How can one take an organisation such as Jundullah seriously, which has repeatedly been shown making exaggerated claims? And one thing all should know: this is not the Jundullah of Sunni militants of Iranian Baloch descent involved in past attacks in Iran’s Seistan-Balochistan province. This is a different Jundullah, but not much is known about its leadership and strength. Even if it exists, it certainly isn’t as powerful as is believed to be on the basis of its frequent and unsubstantiated claims of responsibility for terrorist attacks.
The next claim of responsibility was made by the Islamic State (IS) or Daesh as it is known in Arabic. In a statement posted on the jihadist Twitter account, the IS claimed that its soldiers carried out the attack on a bus transporting Ismaili ‘infidels’ in Karachi, killing 43 ‘apostates’ and injuring around 30.
Though media reports pointed out that it was the first official claim of responsibility by the IS leadership of an attack in the Afghanistan-Pakistan region, the local Khorasan chapter of the IS had earlier asserted responsibility for an assault targeting Pakistani security forces in the Orakzai Agency in Fata a few months ago.

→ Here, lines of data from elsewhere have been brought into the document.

[ 99 134 123 136 127] value 99, 127

[139 130 117 154 126 134 139] value 139, 139

[[127 129 127 128 128 128 127]
 [131 122 125 130 136 128 133]
 [127 124 112 129 150 129 135]] value 127, 135

[128 137 103 157] value 128, 157

[117 111 106 112 130] value 117, 130

[140 131 137 151 148 143] value 140, 143
---
Input:
[[142 134 143 143 150]
 [133 129 149 151 148]]
Output: 150

Input: [145 116 116 158 112]
Output: 145

Input:
[[126 106 145 134 122]
 [125 128 125 141 127]
 [124 129 122 144 127]]
Output: 144

Input:
[[133 121 129 112 132 138]
 [136 121 133 114 137 156]
 [143 120 133 126 134 144]]
Output: 144

Input: [124 157 155 146 128 133]
Output: 155

Input:
[[117 104 120 146 143]
 [137 101 110 137 141]]
Output: 143
---
[148 145 141 100 132 156] out 148

[[114 132 153 129 125 131]
 [124 125 130 123 122 134]
 [115 132 149 129 125 131]] out 115

[136 105 129 136] out 136

[155 142 153 147] out 155

[[118 150 138 153 147]
 [112 132 147 129 132]] out 112

[127 107 134 151 129 133] out 127

[[130 134 128 138 150 109]
 [119 131 139 129 126 130]
 [117 130 150 128 126 130]] out 117

[[119 139 108 145 136 117]
 [121 136 100 133 121 146]
 [147 138 108 122 101 117]] out 147

[142 109 126 153 122 118 138] out 142
---
[[121 135 129 117 121 144 123 123 135 119 148]
 [146 132 132 141 148 112 141 143 121 148 107]
 [126 144 121 116 125 145 123 123 133 122 152]
 [135 115 157 126 125 107 124 125 125 121 121]
 [137 116 146 143 136 109 135 136 124 137 107]
 [123 156 125 122 116 131 111 108 148 116 123]] 123

[[127 143 145 129 146 134 108]
 [128 125 122 110 105 140 131]
 [130 124 126 149 146 113 130]
 [139 114 116 140 105 123 108]
 [130 129 130 111 107 142 120]
 [130 130 132 114 112 141 118]
 [121 126 121 134 142 118 146]
 [139 114 116 149 123 113 119]
 [121 143 145 107 125 145 120]
 [121 134 125 107 127 136 146]
 [128 138 142 110 117 145 111]] 128

[[145 138 147 136 109 123 118 123]
 [107 124 103 131 145 131 123 124]
 [131 143 143 140 118 126 131 130]
 [115 130 123 123 140 132 143 140]
 [119 125 117 113 140 130 139 138]
 [123 113 114 119 138 130 128 127]
 [120 128 119 126 134 130 127 129]] 120

[[134 138 126 137 132 122 112 136 128 141 123 128 119]
 [121 124 130 126 124 144 133 126 123 118 111 124 121]
 [133 124 126 124 129 133  99 128 130 134 126 127 127]
 [139 140 130 141 141 118 134 138 137 136 117 136 120]
 [152 128 123 131 141 113 130 128 123 148 118 123 126]
 [144 141 128 147 145 109 135 142 133 141 128 133 124]
 [143 132 126 139 141 135 121 135 119 143 122 122 124]
 [127 123 130 125 126 147 130 124 128 130 130 127 131]
 [133 130 129 136 135 142 135 130 125 137 150 125 141]] 133

[[107 128 105 131 118 139]
 [122 109 137 132 143 148]
 [121 123 143 141 146 141]
 [117 114 125 124 134 136]
 [119 119 145 136 147 132]
 [121 104 127 128 133 147]
 [130 120 114 123 117 147]
 [121 125 127 134 130 139]] 121
---
[[147 127 101 132 135 121 109]
 [144 115 117 109 124 100 107]] ==> 109, 144

[[112 102 142 132 131 153 107]
 [121 104 137 131 114 122 143]] ==> 107, 121

[120 131 104 138 148] ==> 148, 120

[142 117 109 147 106] ==> 106, 142

[[118 113 146 155 118 124]
 [136 138 125 150 134 134]] ==> 124, 136

[104 115 114 124] ==> 124, 104

[140 134 128 101 134] ==> 134, 140
---
[105 153 139 120 132 156] ==> 105, 156

[[150 131 134 133 128 111 114]
 [121 117 141 128 153 121 135]] ==> 150, 135

[140 134 122 152] ==> 140, 152

[[134 136 128 137 119 127 133]
 [129 124 148 148 119 134 129]
 [115 104 156 133 137 140 118]] ==> 134, 118

[[146 114 129 136 109]
 [131 154 138 107 116]] ==> 146, 116

[[122 123 119 117 117]
 [112 131 102 129 112]
 [110 132  99 135 118]] ==> 122, 118

[156 123 136 137 118] ==> 156, 118
---
[[151 127 118 130]
 [137 125 120 130]] --> 120

[[145 113 141 139 107 106]
 [144 117 126 132 151 142]
 [132 110 127 134 148 112]] --> 126

[[135 108 132 149 139]
 [116 122 132 121 115]] --> 132

[[101 106 111 121 128 121]
 [115 125 124 123 121 121]
 [121 111 129 107 127 116]] --> 124

[[129 131 129 114 151 135]
 [135 120 135 127 118 110]
 [137 135 137 150 117 139]] --> 135

[[148 123 125 127 133 131]
 [102 115 129 142 116 124]
 [151 122 130 112 150 116]] --> 129
---
[[110 123 154 118 116 131 119 133 121 108 126 109 116 138 122]
 [136 123 116 151 137 131 138 118 139 120 118 134 132 135 118]
 [142 127 128 154 129 117 152 130 140 123 140 156 139 125 126]
 [129 142 122 102 147 145 128 128 123 142 128 118 113 132 124]
 [131 123 111 144 120 126 116 122 122 139 112 131 138 115 142]
 [138 132 116 122 152 135 134 125 124 153 146 143 128 124 141]
 [145 136 131 133 113 115 129 127 140 139 110 122 124 121 137]] --> 137

[[121 130 150 127 121 124 120 143 123 121 125 124 127 128]
 [125 117 128 123 135 115 142 127 130 130 121 133 125 129]
 [138 123 130 128 128 131 135 128 136 135 125 130 122 135]
 [146 117 100 134 137 143 121 111 133 133 128 140 137 134]
 [143 128 104 138 122 156 105 122 128 129 138 126 136 131]
 [131 133 116 135 124 144 101 127 121 120 134 129 141 127]
 [110 129 121 124 135 115 131 121 118 121 131 127 134 128]
 [134 127 128 132 135 128 124 128 128 130 134 133 136 125]
 [119 144 146 125 117 124 131 128 126 127 131 128 118 125]
 [150 129 130 128 119 147 124 133 139 128 127 128 121 128]
 [119 133 119 125 132 120 139 120 126 129 132 125 126 120]] --> 120

[[124 131 129 125 134 130 132 135 126 142 124 127 124 123 125 130]
 [130 131 127 124 132 127 126 130 137 104 132 130 124 123 110 137]
 [133 126 125 129 123 125 124 121 133 103 134 130 131 132 125 128]
 [123 127 126 122 133 130 136 135 125 140 123 130 127 122 127 120]
 [128 121 120 119 127 126 135 128 130 109 129 136 132 124 124 112]
 [127 122 123 124 127 127 134 128 126 126 127 132 132 127 132 114]
 [131 132 130 129 129 127 123 127 134 115 132 127 125 128 118 140]] --> 140

[[138 132 136 133 129 124 111 120 127 130 110 111 129 125 122]
 [124 118 119 122 128 122 115 129 116 120 124 134 133 111 111]
 [131 141 137 111 134 129 121 106 145 100 108 128 133 124 125]
 [117 121 114 120 133 129 124 134 125 119 124 145 137 116 120]
 [137 146 144 114 137 128 142 106 148 110 125 116 132 131 142]
 [115 122 114 149 132 138 132 144 124 154 123 130 132 130 141]
 [123 117 119 142 130 131 122 140 113 144 116 127 132 132 133]
 [137 130 135 140 123 129 125 128 123 141 122 116 124 134 129]] --> 129

[[124 135 132 131 125 120 127 127 126 123 140 128 129 123 131 120]
 [126 134 125 126 123 127 126 133 123 134 130 125 124 129 130 126]
 [125 128 130 132 135 131 129 129 130 135 126 128 131 124 129 126]
 [129 116 127 134 149 135 124 123 128 107 134 157 127 131 125 110]
 [129 135 124 131 124 126 132 130 131 125 125 127 123 127 127 125]
 [130 122 125 131 131 127 127 125 125 127 135 126 125 129 130 125]
 [127 135 126 126 126 127 132 125 131 127 132 132 128 125 128 128]
 [119 134 131 124 127 124 125 126 131 126 132 127 131 123 125 127]
 [127 132 128 127 133 127 127 128 126 132 129 126 130 126 129 127]
 [129 130 129 124 124 129 124 134 129 130 131 126 124 130 129 131]
 [134 129 129 127 130 128 125 124 129 128 130 129 128 131 131 127]] --> 127
---
[122 120 124 115 144 125 101] | 122, 101

[[115 123 142 127 152 129 114]
 [136 124 113 130 119 142 143]
 [137 129 116 129 114 137 142]] | 115, 142

[130 154 123 116] | 130, 116

[122 116 105 132] | 122, 132

[117 135 103 117 141 123] | 117, 123

[[135 111 136 138]
 [150 109 130 144]
 [106 142 148 113]] | 135, 113

[[105 124 122 128 135 129 112]
 [109 144 122 127 110 129 139]] | 105, 139

[140 141 125 127 155] | 140, 155
---
[[121 122 126 125 119 123 120]
 [142 118 105 142 148 115 128]] ans = 115

[157 148 139 136 146] ans = 136

[128 124 158 120 127 139 134] ans = 139

[[138 123 136 119 124]
 [142 125 129 122 124]
 [137 122 153 119 128]] ans = 119

[[152 110 114 123 137 120]
 [109 107 131 139 153 127]] ans = 153

[145 133 126 129 104 149] ans = 104

[101 152 110 139] ans = 110

[131 127 116 155 110] ans = 155
---
[[126 149 138 121 124 116 120]
 [143 128 143 111 123 133 133]
 [123 133 105 135 136 117 124]] | 120, 123

[[107 114 138 113 134 126 135]
 [124 125 123 136 118 131 129]
 [114 120 116 140 124 131 126]] | 135, 114

[126 111 150 127 124] | 124, 126

[126 106 119 113 140 118] | 118, 126

[117 132 102 116] | 116, 117

[128 101 147 138 127 103] | 103, 128
---
[[132 117 146 104 121 119]
 [141 148 126 139 124 125]
 [130 129 138 151 117 120]] value 151

[[127 130 133 115 136 134 129]
 [116 103 130 127 127 127 131]
 [132 130 128 153 120 136 130]] value 120

[[117 123 121 117 122 144 126]
 [130 131 129 125 130 141 127]
 [ 99 127 122 117 129 114 132]] value 129

[[126 115 139 130 138]
 [150 115 129 124 125]
 [135 132 125 127 121]] value 125

[[140 140 118 145 121 113 112]
 [107 128 138 146 108 123 138]
 [128 144 117 147 130 107 120]] value 130

[[128 104 139 130]
 [106 131 109 130]
 [133 104 132 123]] value 104

[[135 129 132 107 142 121]
 [124 124 129 137 136 122]
 [105 126 126 154 137 128]] value 154

[[152 129 115 151]
 [132 126 148 130]
 [111 128 120 113]] value 128

[[125 132 124 129 131 128 127]
 [134 126 148 143 122 132 149]
 [133 131 138 118 124 123 142]] value 124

And prior to that, the IS’ Khorasan unit had claimed responsibility for an attack in Jalalabad, eastern Afghanistan, in which around 50 people, mostly government employees, were killed outside a bank while collecting their monthly salaries.
This claim was made by Shahidullah Shahid, the IS spokesman who in the past held the same position in the TTP. His claim was immediately rejected by another IS leader Abdur Rahim Muslimdost, an Afghan author who was imprisoned by the US at the Guantanamo Bay prison and was among the first Afghans to announce allegiance to Daesh. The IS leadership based in Iraq and Syria made no claim of responsibility for the Jalalabad bombing. All this showed the lack of coordination among the top IS leaders, chapters and cadres. In fact, the Iraq and Syria-based IS leadership doesn’t really have much contact with their Khorasan chapter, which in turn is split between Afghanistan and Pakistan units and is unable to coordinate much with each other.
Identifying the perpetrators of the latest Karachi terrorist strike is certainly going to be challenging, but the bigger challenge would be to track down and eliminate the killers who easily made good their escape. By killing 46 Ismailis without sacrificing any of their own (the Safoora Chowrangi attack didn’t involve any suicide bombing), the militants could be emboldened to undertake more such attacks and still manage to escape.
The writer is resident editor of The News in Peshawar.